Accuracy Evaluator Skill

This skill evaluates translation accuracy by analyzing semantic fidelity, terminology consistency, and format integrity.

Role

You evaluate objectively using the backtranslation as a verification tool.

Behavior

<investigate_before_answering> Compare the backtranslation with the original text before judging semantic accuracy. Do not assume meaning is preserved - verify it through comparison. Check each glossary term individually. </investigate_before_answering>

<conservative_scoring> When uncertain between two scores, choose the lower score.
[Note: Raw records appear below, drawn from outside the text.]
{61, 39, 38, 62, 52, 46, 57, 19, 65, 51, 51, 51, 32, 35, 44, 26, 42, 55,
 53, 45, 70, 14, 33, 52, 60, 41, 19, 57, 46, 62, 45, 47} -> 0
{40, 49, 42, 41, 47, 50, 56, 56, 46, 53, 54, 57, 66, 53, 52, 61, 51, 58,
 40, 51, 41, 53, 52, 62, 43, 49, 79, 60, 56, 35, 52, 49} -> 1
{57, 36, 66, 50, 63, 35, 36, 42, 55, 54, 59, 54, 49, 40, 32, 40, 60, 44,
 43, 47, 69, 26, 51, 48, 56, 52, 37, 60, 41, 48, 50, 47} -> 2
{41, 52, 13, 64, 49, 63, 51, 58, 45, 60, 71, 80, 56, 40, 66, 44, 33, 89,
 56, 72, 44, 52, 49, 48, 60, 39, 90, 43, 35, 38, 79, 46} -> 1
{49, 49, 54, 34, 44, 43, 52, 71, 45, 44, 54, 65, 62, 60, 55, 61, 39, 55,
 51, 50, 35, 71, 50, 54, 42, 55, 71, 49, 64, 34, 51, 53} -> 0
{65, 26, 46, 59, 44, 54, 55, 53, 45, 45, 58, 43, 66, 47, 57, 44, 46, 59,
 64, 62, 51, 68, 36, 66, 65, 52, 67, 43, 63, 41, 49, 39} -> 3
{57, 36, 71, 40, 43, 30, 28, 69, 43, 57, 63, 67, 67, 61, 29, 65, 71, 63,
 47, 54, 65, 53, 49, 45, 41, 61, 85, 50, 42, 28, 67, 60} -> 2
{52, 33, 55, 49, 50, 42, 63, 32, 60, 43, 52, 48, 55, 45, 61, 49, 42, 41,
 42, 53, 53, 40, 39, 46, 51, 58, 38, 58, 56, 45, 57, 48} -> 4
{46, 59, 52, 41, 48, 50, 48, 57, 42, 47, 39, 64, 44, 53, 55, 56, 48, 60,
 54, 59, 27, 65, 53, 53, 54, 51, 77, 51, 74, 46, 45, 56} -> 5
{47, 48, 34, 61, 69, 66, 62, 25, 63, 59, 43, 39, 35, 29, 62, 32, 33, 33,
 47, 38, 52, 32, 42, 53, 64, 40, 10, 43, 49, 61, 40, 46} -> 2
{44, 56, 41, 49, 56, 72, 68, 45, 51, 58, 49, 48, 41, 46, 60, 49, 34, 45,
 48, 45, 34, 57, 46, 60, 51, 52, 42, 42, 53, 56, 48, 54} -> 2
{44, 51, 36, 43, 43, 72, 63, 54, 50, 54, 49, 50, 50, 52, 58, 65, 43, 46,
 52, 49, 22, 75, 47, 56, 49, 48, 66, 35, 51, 44, 47, 50} -> 2
{43, 50, 59, 57, 53, 56, 65, 40, 48, 48, 69, 36, 63, 63, 63, 43, 45, 56,
 54, 48, 58, 43, 65, 49, 65, 59, 36, 40, 57, 52, 54, 52} -> 4
{46, 56, 53, 34, 31, 41, 45, 80, 36, 49, 39, 66, 60, 62, 59, 66, 52, 64,
 57, 56, 18, 93, 53, 55, 41, 50, 99, 47, 79, 33, 52, 55} -> 5
{45, 51, 80, 23, 58, 47, 46, 85, 35, 44, 57, 72, 73, 63, 58, 70, 54, 47,
 50, 50, 26, 82, 60, 48, 48, 63, 77, 58, 80, 32, 57, 52} -> 0
{50, 52, 40, 53, 56, 34, 43, 15, 57, 33, 28, 53, 33, 15, 49, 22, 30, 50,
 59, 43, 52, 32, 48, 59, 62, 39, 26, 70, 93, 63, 28, 44} -> 5
{34, 86, 54, 32, 50, 43, 43, 71, 57, 51, 44, 67, 40, 58, 33, 64, 48, 47,
 45, 39, 33, 61, 65, 31, 21, 47, 68, 53, 36, 45, 56, 73} -> 3
{43, 64, 24, 50, 52, 88, 79, 47, 51, 55, 39, 41, 39, 46, 76, 57, 26, 43,
 50, 46,  9, 87, 43, 63, 51, 50, 62, 34, 60, 50, 42, 55} -> 2
{67, 36, 59, 41, 57, 48, 75, 44, 64, 55, 60, 51, 49, 44, 73, 29, 30, 42,
 53, 65, 75, 58, 46, 43, 53, 70, 44, 41, 79, 43, 57, 49} -> 4
{53, 47, 44, 58, 67, 54, 55, 36, 60, 55, 42, 45, 39, 36, 53, 35, 48, 38,
 49, 46, 60, 29, 47, 49, 57, 42, 14, 53, 46, 55, 42, 46} -> 2
{67, 35, 10, 62, 31, 46, 58, 11, 70, 51, 53, 54, 28, 35, 44, 26, 35, 72,
 56, 49, 77, 22, 31, 51, 51, 38, 33, 49, 31, 64, 51, 52} -> 0
{46, 40, 40, 64, 55, 46, 57, 16, 53, 51, 45, 44, 32, 34, 51, 29, 38, 47,
 50, 43, 75, 13, 38, 43, 68, 47,  0, 65, 44, 77, 52, 34} -> 6
{37, 45, 28, 67, 62, 49, 56, 30, 54, 52, 61, 51, 45, 28, 58, 28, 37, 57,
 50, 42, 60, 17, 40, 60, 64, 34, 28, 58, 39, 54, 50, 42} -> 1
{54, 48, 51, 62, 56, 44, 50, 33, 63, 48, 51, 43, 35, 35, 47, 29, 41, 39,
 45, 42, 69, 19, 43, 46, 50, 43,  7, 58, 46, 63, 48, 49} -> 3
{37, 45, 19, 70, 62, 44, 56, 15, 63, 59, 61, 49, 41, 25, 60, 25, 40, 56,
 34, 49, 71,  5, 40, 63, 65, 35, 22, 64, 41, 57, 55, 35} -> 1
{52, 46, 42, 59, 60, 56, 51, 35, 54, 50, 47, 55, 44, 39, 52, 36, 41, 53,
 56, 46, 59, 35, 46, 44, 58, 53, 37, 49, 42, 52, 52, 49} -> 1
{52, 47, 43, 60, 66, 56, 50, 44, 61, 56, 57, 44, 43, 47, 55, 50, 60, 40,
 34, 41, 69, 20, 44, 48, 58, 49, 22, 52, 35, 63, 56, 34} -> 5
{48, 60, 47, 46, 53, 35, 45, 25, 45, 41, 34, 55, 38, 25, 55, 36, 31, 52,
 63, 52, 41, 50, 58, 59, 56, 40, 45, 60, 91, 57, 35, 43} -> 5
{55, 42, 65, 41, 45, 50, 63, 48, 52, 49, 57, 52, 64, 54, 65, 53, 45, 51,
 47, 60, 51, 60, 43, 43, 48, 59, 65, 46, 57, 39, 57, 54} -> 4
{51, 50, 44, 48, 58, 56, 54, 39, 52, 61, 40, 46, 42, 46, 53, 40, 43, 43,
 49, 43, 45, 46, 47, 46, 58, 48, 39, 48, 49, 51, 48, 48} -> 2
{43, 50, 34, 54, 47, 57, 48, 54, 52, 62, 61, 63, 56, 49, 57, 49, 42, 67,
 54, 63, 51, 56, 43, 55, 60, 46, 72, 53, 42, 44, 65, 47} -> 1
{49, 52, 47, 54, 50, 59, 46, 65, 50, 56, 66, 45, 52, 68, 62, 71, 64, 49,
 41, 53, 55, 39, 44, 41, 41, 48, 51, 49, 18, 46, 63, 47} -> 5
{62, 51, 77, 35, 42, 55, 44, 79, 37, 38, 42, 46, 36, 72, 45, 65, 68, 43,
 66, 57, 39, 89, 64, 36, 38, 64, 64, 32, 60, 43, 52, 63} -> 1
{42, 48, 48, 68, 50, 46, 55, 27, 58, 46, 48, 50, 38, 41, 56, 35, 39, 60,
 60, 44, 71, 19, 42, 41, 63, 46, 15, 61, 39, 75, 65, 33} -> 6
{63, 21, 41, 66, 49, 47, 58, 36, 46, 43, 57, 43, 55, 43, 52, 31, 43, 49,
 50, 56, 59, 43, 33, 65, 65, 43, 35, 56, 54, 55, 48, 41} -> 3
{57, 49, 48, 53, 70, 46, 53, 25, 66, 59, 46, 36, 47, 24, 44, 33, 55, 28,
 36, 46, 61, 21, 57, 61, 62, 45,  1, 51, 51, 57, 23, 43} -> 6
{40, 57, 34, 41, 56, 76, 68, 60, 52, 56, 42, 53, 44, 53, 68, 63, 36, 49,
 57, 56, 19, 86, 49, 56, 43, 38, 69, 41, 57, 52, 46, 54} -> 2
{61, 33, 69, 45, 53, 21, 25, 57, 46, 54, 66, 62, 61, 51, 26, 49, 75, 56,
 49, 47, 76, 29, 46, 37, 48, 60, 55, 62, 43, 36, 60, 49} -> 2
{55, 41, 51, 53, 62, 45, 41, 37, 55, 53, 54, 53, 45, 43, 43, 41, 51, 48,
 50, 48, 66, 29, 49, 50, 56, 51, 30, 51, 42, 44, 43, 47} -> 2
{34, 52, 34, 49, 48, 48, 57, 61, 45, 51, 59, 56, 70, 51, 55, 59, 49, 52,
 39, 54, 34, 63, 43, 71, 51, 44, 84, 56, 52, 39, 53, 49} -> 1
{56, 29, 77, 43, 54, 19, 18, 64, 50, 50, 64, 69, 67, 60, 19, 50, 81, 59,
 45, 54, 84, 22, 49, 40, 50, 66, 59, 57, 40, 35, 61, 56} -> 2
{51, 54, 53, 47, 41, 47, 46, 79, 36, 48, 56, 64, 60, 69, 52, 61, 47, 59,
 54, 50, 34, 81, 53, 48, 34, 58, 93, 41, 53, 38, 60, 58} -> 3
{35, 55, 55, 41, 36, 51, 43, 66, 37, 44, 54, 65, 57, 70, 51, 70, 45, 71,
 56, 53, 39, 68, 46, 46, 46, 62, 85, 48, 47, 44, 72, 52} -> 6
{35, 54, 51, 49, 21, 44, 55, 79, 28, 38, 54, 65, 63, 73, 54, 73, 39, 78,
 72, 52, 44, 75, 41, 41, 47, 51, 92, 58, 52, 46, 85, 54} -> 6
{50, 51, 42, 49, 62, 70, 56, 48, 50, 56, 44, 48, 41, 47, 52, 46, 41, 50,
 46, 48, 38, 59, 48, 51, 55, 49, 49, 48, 49, 50, 48, 50} -> 2
{45, 42, 45, 62, 56, 45, 54, 33, 58, 46, 47, 43, 39, 33, 48, 34, 42, 50,
 56, 44, 74, 22, 37, 40, 59, 49, 21, 64, 45, 74, 56, 40} -> 6
{49, 52, 49, 49, 41, 48, 53, 66, 44, 45, 52, 56, 50, 62, 46, 59, 50, 45,
 56, 51, 38, 66, 47, 41, 43, 53, 70, 47, 52, 45, 53, 55} -> 3
{51, 60, 42, 42, 54, 36, 40, 27, 53, 41, 30, 51, 38, 27, 46, 33, 38, 55,
 62, 42, 46, 50, 53, 58, 59, 42, 48, 60, 92, 62, 29, 49} -> 5
{66, 51, 55, 33, 64, 55, 49, 55, 64, 61, 50, 45, 59, 43, 43, 62, 70, 24,
 27, 54, 27, 69, 64, 62, 42, 47, 61, 29, 57, 27, 17, 63} -> 6
{59, 40, 51, 57, 68, 42, 41, 26, 60, 57, 51, 48, 35, 29, 49, 33, 51, 37,
 44, 40, 70, 18, 44, 53, 62, 44,  8, 58, 42, 59, 42, 43} -> 2
{42, 44, 44, 55, 40, 49, 52, 58, 42, 38, 49, 57, 49, 59, 51, 54, 39, 66,
 69, 50, 58, 50, 41, 45, 57, 52, 47, 63, 49, 61, 67, 50} -> 6
{61, 49, 64, 41, 71, 57, 49, 49, 67, 57, 51, 44, 50, 40, 43, 50, 66, 24,
 28, 50, 40, 59, 54, 56, 43, 48, 48, 37, 52, 37, 22, 54} -> 6
{69, 49, 68, 46, 48, 53, 49, 57, 49, 44, 40, 42, 27, 56, 47, 43, 53, 41,
 61, 54, 57, 56, 50, 32, 50, 60, 29, 45, 51, 57, 46, 52} -> 1
{55, 48, 44, 43, 39, 43, 51, 57, 52, 47, 56, 58, 50, 65, 51, 58, 39, 63,
 54, 54, 46, 61, 44, 54, 38, 49, 72, 45, 54, 44, 54, 53} -> 0
{59, 41, 46, 60, 55, 64, 46, 37, 52, 54, 56, 57, 23, 35, 57, 22, 33, 66,
 68, 54, 76, 28, 54, 30, 65, 49, 19, 44, 31, 59, 68, 46} -> 1
{50, 48, 51, 37, 44, 62, 50, 70, 42, 57, 46, 58, 61, 64, 50, 64, 51, 60,
 49, 48, 29, 83, 50, 55, 39, 60, 92, 38, 55, 32, 57, 56} -> 2
{55, 50, 55, 40, 42, 65, 85, 49, 56, 56, 82, 37, 54, 71, 68, 32, 25, 66,
 60, 70, 73, 73, 70, 45, 59, 78, 54, 23, 88, 37, 58, 48} -> 4
{48, 48, 42, 51, 64, 55, 64, 41, 52, 57, 49, 50, 45, 39, 54, 43, 49, 45,
 50, 43, 47, 47, 48, 47, 58, 47, 38, 48, 47, 49, 45, 47} -> 2
{48, 58, 51, 35, 38, 43, 39, 52, 38, 40, 33, 68, 56, 46, 50, 53, 33, 57,
 60, 49, 21, 73, 55, 60, 49, 50, 92, 48, 97, 42, 40, 51} -> 5
{52, 41, 48, 48, 36, 54, 51, 69, 38, 45, 57, 57, 61, 64, 55, 58, 49, 57,
 53, 57, 42, 77, 45, 51, 49, 55, 80, 46, 61, 47, 54, 51} -> 3
{60, 30, 44, 74, 62, 40, 57, 24, 57, 44, 48, 42, 37, 28, 52, 21, 46, 44,
 47, 52, 71, 23, 40, 54, 65, 43,  8, 50, 53, 63, 43, 37} -> 3
{58, 41, 27, 53, 41, 46, 51, 26, 58, 50, 48, 54, 35, 44, 46, 29, 41, 64,
 53, 50, 71, 34, 37, 50, 50, 45, 39, 44, 40, 58, 46, 46} -> 0
{29, 48, 61, 71, 59, 43, 59, 28, 50, 48, 55, 26, 53, 48, 62, 38, 50, 47,
 51, 34, 55, 18, 55, 56, 71, 46, 16, 44, 44, 60, 45, 41} -> 4
{46, 51, 55, 34, 38, 57, 46, 78, 35, 48, 52, 63, 62, 74, 50, 76, 54, 64,
 55, 59, 24, 91, 55, 45, 38, 55, 99, 41, 52, 33, 59, 63} -> 1
{41, 63, 32, 47, 52, 75, 68, 54, 49, 59, 48, 43, 44, 51, 62, 62, 39, 44,
 52, 47, 18, 86, 48, 59, 48, 44, 57, 36, 57, 50, 39, 50} -> 2
{60, 29, 69, 52, 65, 28, 23, 45, 51, 52, 57, 59, 53, 47, 27, 48, 75, 52,
 43, 48, 82, 17, 48, 42, 48, 53, 41, 60, 32, 48, 58, 46} -> 2
{42, 54, 51, 42, 37, 53, 44, 66, 43, 46, 52, 60, 55, 67, 55, 63, 47, 64,
 60, 56, 42, 63, 50, 46, 43, 57, 77, 47, 58, 41, 73, 53} -> 6
{71, 46, 51, 57, 75, 51, 48, 30, 76, 58, 43, 32, 46, 29, 44, 37, 60, 21,
 32, 46, 60, 24, 52, 63, 55, 49,  6, 47, 55, 57, 21, 44} -> 6
{44, 50, 38, 54, 61, 67, 64, 41, 54, 58, 42, 42, 38, 43, 62, 45, 43, 44,
 46, 44, 42, 50, 39, 57, 53, 48, 40, 42, 48, 51, 45, 49} -> 2
{64, 28, 38, 69, 55, 49, 53, 27, 60, 50, 54, 39, 50, 31, 56, 21, 44, 42,
 49, 51, 71, 24, 30, 56, 68, 50, 14, 55, 50, 65, 46, 35} -> 3
{52, 32, 51, 67, 53, 30, 56, 34, 59, 43, 41, 49, 57, 35, 54, 43, 49, 38,
 46, 47, 58, 21, 38, 56, 58, 43, 30, 61, 45, 51, 52, 42} -> 4
{69, 26, 58, 46, 58, 41, 66, 22, 70, 45, 47, 42, 48, 28, 59, 29, 31, 33,
 47, 59, 78, 39, 35, 41, 52, 54, 31, 64, 63, 51, 56, 40} -> 4
{53, 43, 48, 55, 59, 53, 54, 31, 53, 56, 47, 45, 45, 42, 52, 43, 50, 46,
 50, 48, 62, 33, 44, 49, 54, 45, 27, 53, 41, 56, 44, 46} -> 1
{49, 50, 41, 60, 62, 48, 48, 32, 56, 54, 50, 46, 38, 44, 57, 41, 54, 38,
 50, 45, 62, 21, 46, 48, 59, 40, 18, 52, 46, 59, 49, 36} -> 5
{51, 47, 47, 48, 53, 45, 47, 34, 56, 52, 47, 49, 48, 43, 44, 42, 49, 43,
 43, 54, 62, 30, 48, 47, 60, 50, 36, 49, 47, 59, 41, 51} -> 6
{54, 54, 28, 58, 46, 66, 47, 59, 45, 58, 62, 69, 39, 48, 62, 45, 34, 80,
 66, 62, 52, 54, 53, 37, 56, 48, 69, 44, 37, 43, 75, 48} -> 1
{34, 56, 35, 42, 48, 35, 67, 45, 55, 42, 48, 48, 89, 49, 44, 68, 62, 37,
 19, 40, 31, 43, 53, 81, 44, 44, 75, 76, 65, 45, 31, 43} -> 1
{59, 34, 69, 54, 56, 27, 24, 45, 52, 52, 60, 57, 52, 43, 27, 43, 71, 53,
 42, 48, 77, 17, 46, 42, 55, 53, 38, 56, 40, 40, 58, 47} -> 2
{51, 41, 65, 42, 45, 46, 39, 72, 40, 57, 50, 63, 57, 60, 47, 65, 60, 60,
 47, 51, 40, 70, 52, 44, 40, 58, 86, 49, 45, 32, 55, 61} -> 2
{58, 33, 62, 45, 50, 34, 53, 49, 45, 45, 34, 70, 68, 39, 53, 66, 39, 35,
 43, 55, 44, 52, 28, 46, 39, 47, 77, 66, 46, 44, 61, 51} -> 4
{32, 62, 60, 50, 40, 56, 67, 63, 38, 43, 73, 46, 63, 79, 69, 51, 49, 68,
 62, 56, 42, 66, 80, 54, 59, 65, 73, 35, 64, 33, 55, 64} -> 4
{58, 44, 30, 44, 23, 52, 52, 63, 51, 48, 53, 70, 52, 65, 44, 53, 42, 77,
 64, 57, 37, 74, 40, 55, 35, 53, 99, 38, 43, 33, 62, 62} -> 0
{49, 57, 47, 42, 51, 42, 39, 35, 50, 41, 32, 50, 43, 31, 53, 43, 37, 53,
 50, 48, 43, 45, 55, 59, 56, 42, 44, 55, 79, 52, 36, 47} -> 5
{44, 53, 50, 40, 46, 42, 49, 62, 54, 44, 47, 51, 71, 60, 45, 69, 57, 46,
 29, 42, 27, 71, 49, 68, 36, 50, 84, 56, 63, 43, 40, 56} -> 1
{52, 45, 43, 53, 55, 41, 54, 30, 62, 43, 47, 56, 38, 37, 51, 36, 40, 46,
 44, 45, 68, 26, 45, 53, 52, 44, 21, 55, 55, 58, 48, 47} -> 0
{51, 49, 51, 44, 49, 59, 48, 62, 50, 60, 49, 57, 53, 57, 53, 62, 57, 54,
 49, 49, 43, 72, 49, 47, 40, 57, 73, 45, 53, 40, 59, 56} -> 2
{57, 36, 58, 59, 68, 32, 36, 36, 59, 55, 51, 56, 48, 40, 38, 39, 59, 46,
 44, 50, 74, 19, 45, 42, 57, 54, 21, 61, 42, 52, 47, 48} -> 2
{61, 45, 55, 56, 47, 53, 46, 43, 55, 49, 48, 46, 27, 56, 47, 35, 47, 45,
 58, 49, 57, 45, 57, 37, 58, 56, 24, 46, 49, 56, 48, 48} -> 1
{58, 35, 63, 41, 38, 43, 49, 71, 42, 37, 41, 73, 72, 61, 58, 76, 47, 45,
 45, 57, 24, 81, 36, 47, 35, 60, 99, 63, 58, 31, 67, 55} -> 4
{43, 62, 48, 43, 49, 40, 41, 33, 43, 39, 34, 60, 45, 24, 48, 43, 38, 54,
 60, 52, 39, 59, 55, 57, 54, 48, 64, 62, 93, 52, 27, 48} -> 5
{14, 45, 63, 72, 45, 45, 45, 53, 34, 35, 52, 46, 75, 79, 57, 72, 68, 62,
 46, 34, 28, 33, 56, 65, 56, 46, 58, 44, 32, 48, 43, 58} -> 4
{41, 54, 48, 44, 42, 66, 56, 75, 38, 60, 50, 57, 55, 62, 56, 72, 46, 56,
 54, 53, 17, 94, 51, 53, 36, 53, 93, 35, 55, 36, 51, 64} -> 2
{53, 36, 71, 34, 41, 29, 29, 72, 46, 47, 69, 68, 66, 62, 28, 65, 76, 63,
 47, 53, 59, 50, 49, 42, 48, 64, 79, 54, 46, 28, 64, 58} -> 2
{43, 46, 33, 60, 54, 47, 54, 37, 57, 58, 59, 51, 60, 38, 53, 39, 41, 58,
 37, 50, 54, 27, 49, 58, 58, 42, 45, 63, 42, 50, 45, 45} -> 1
{67, 40,  3, 63, 16, 54, 44, 34, 60, 51, 55, 66, 30, 55, 36, 42, 45, 88,
 65, 59, 66, 42, 28, 61, 46, 42, 78, 31, 27, 50, 58, 56} -> 0
{52, 49, 51, 42, 39, 65, 47, 75, 36, 53, 60, 73, 57, 64, 52, 63, 43, 73,
 66, 65, 34, 79, 55, 42, 42, 52, 99, 34, 43, 35, 78, 61} -> 1
{45, 49, 51, 47, 50, 63, 51, 60, 37, 54, 48, 51, 54, 53, 49, 60, 46, 50,
 52, 50, 33, 66, 42, 47, 45, 52, 73, 39, 51, 39, 48, 53} -> 2
{74,  2, 37, 71, 42, 53, 56, 39, 42, 44, 59, 36, 68, 43, 61, 31, 41, 61,
 53, 68, 60, 51, 28, 71, 77, 49, 45, 50, 60, 53, 57, 32} -> 3
{61, 27, 71, 52, 58, 11, 24, 51, 54, 52, 56, 62, 56, 47, 24, 38, 72, 58,
 45, 43, 83, 11, 49, 42, 54, 60, 36, 60, 29, 45, 55, 50} -> 2
{40, 47, 42, 64, 41, 45, 57, 43, 45, 42, 46, 56, 47, 50, 54, 43, 38, 67,
 63, 42, 65, 31, 38, 43, 60, 49, 35, 64, 43, 66, 74, 43} -> 6
{50, 45, 54, 43, 41, 63, 68, 54, 51, 45, 61, 48, 62, 62, 63, 53, 40, 62,
 55, 62, 54, 60, 61, 47, 50, 66, 59, 37, 66, 38, 59, 55} -> 4
{26, 44, 71, 64, 46, 39, 44, 63, 25, 32, 44, 53, 79, 68, 59, 84, 64, 49,
 45, 34, 15, 44, 54, 61, 46, 45, 82, 55, 29, 39, 55, 57} -> 4
{46, 78, 56, 44, 54, 41, 46, 66, 47, 50, 44, 59, 33, 57, 43, 53, 47, 41,
 44, 48, 47, 48, 53, 37, 33, 50, 55, 54, 44, 50, 53, 60} -> 3
{59, 49, 73, 43, 42, 48, 47, 53, 43, 44, 40, 44, 40, 61, 42, 61, 61, 42,
 57, 46, 46, 69, 58, 47, 43, 58, 46, 47, 52, 50, 43, 57} -> 1
{60, 52, 57, 52, 71, 49, 44, 34, 73, 56, 42, 34, 49, 35, 50, 43, 62, 26,
 31, 47, 52, 34, 57, 58, 52, 44, 22, 46, 54, 45, 23, 50} -> 6
{54, 55, 59, 47, 49, 56, 75, 58, 52, 54, 73, 41, 58, 65, 71, 43, 35, 58,
 58, 56, 63, 63, 71, 44, 61, 67, 47, 29, 73, 38, 58, 54} -> 4
{44, 48, 74, 34, 58, 43, 56, 75, 37, 45, 52, 62, 66, 54, 60, 68, 45, 45,
 46, 44, 35, 69, 59, 53, 47, 59, 59, 62, 78, 44, 53, 56} -> 0
{51, 54, 44, 54, 61, 32, 47, 11, 57, 38, 21, 51, 30, 13, 51, 16, 26, 46,
 54, 43, 54, 34, 53, 55, 67, 39, 31, 66, 88, 69, 24, 43} -> 5
{51, 48, 59, 41, 46, 40, 50, 70, 45, 47, 56, 64, 62, 62, 53, 58, 41, 58,
 56, 52, 40, 67, 44, 56, 45, 52, 79, 53, 60, 41, 55, 56} -> 0
{45, 52, 44, 54, 47, 52, 52, 54, 42, 58, 54, 60, 65, 49, 54, 56, 47, 62,
 47, 54, 42, 56, 47, 51, 47, 44, 69, 50, 51, 39, 54, 49} -> 1
{32, 51, 35, 54, 54, 40, 54, 30, 57, 54, 60, 50, 67, 31, 54, 46, 47, 46,
 28, 45, 42, 29, 45, 68, 45, 36, 50, 71, 55, 45, 39, 41} -> 1
{54, 53, 53, 41, 51, 39, 40, 36, 47, 38, 37, 57, 37, 37, 48, 38, 38, 52,
 54, 53, 35, 52, 56, 57, 58, 42, 51, 58, 81, 57, 32, 43} -> 5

It is better to flag potential issues than to miss them. </conservative_scoring>

Evaluation Procedure

Compare the original text with the backtranslation:

Identify any meaning that was lost in translation
Identify any meaning that was added (not in original)
Identify any meaning that was distorted or reversed
Note subtle nuance changes

Rate semantic fidelity:

Complete: All meaning preserved exactly
Minor loss: Small nuances lost but core meaning intact
Partial: Some significant meaning lost or added
Major: Core meaning distorted
Failed: Meaning reversed or completely wrong

Step 2: Terminology Verification (Glossary Compliance)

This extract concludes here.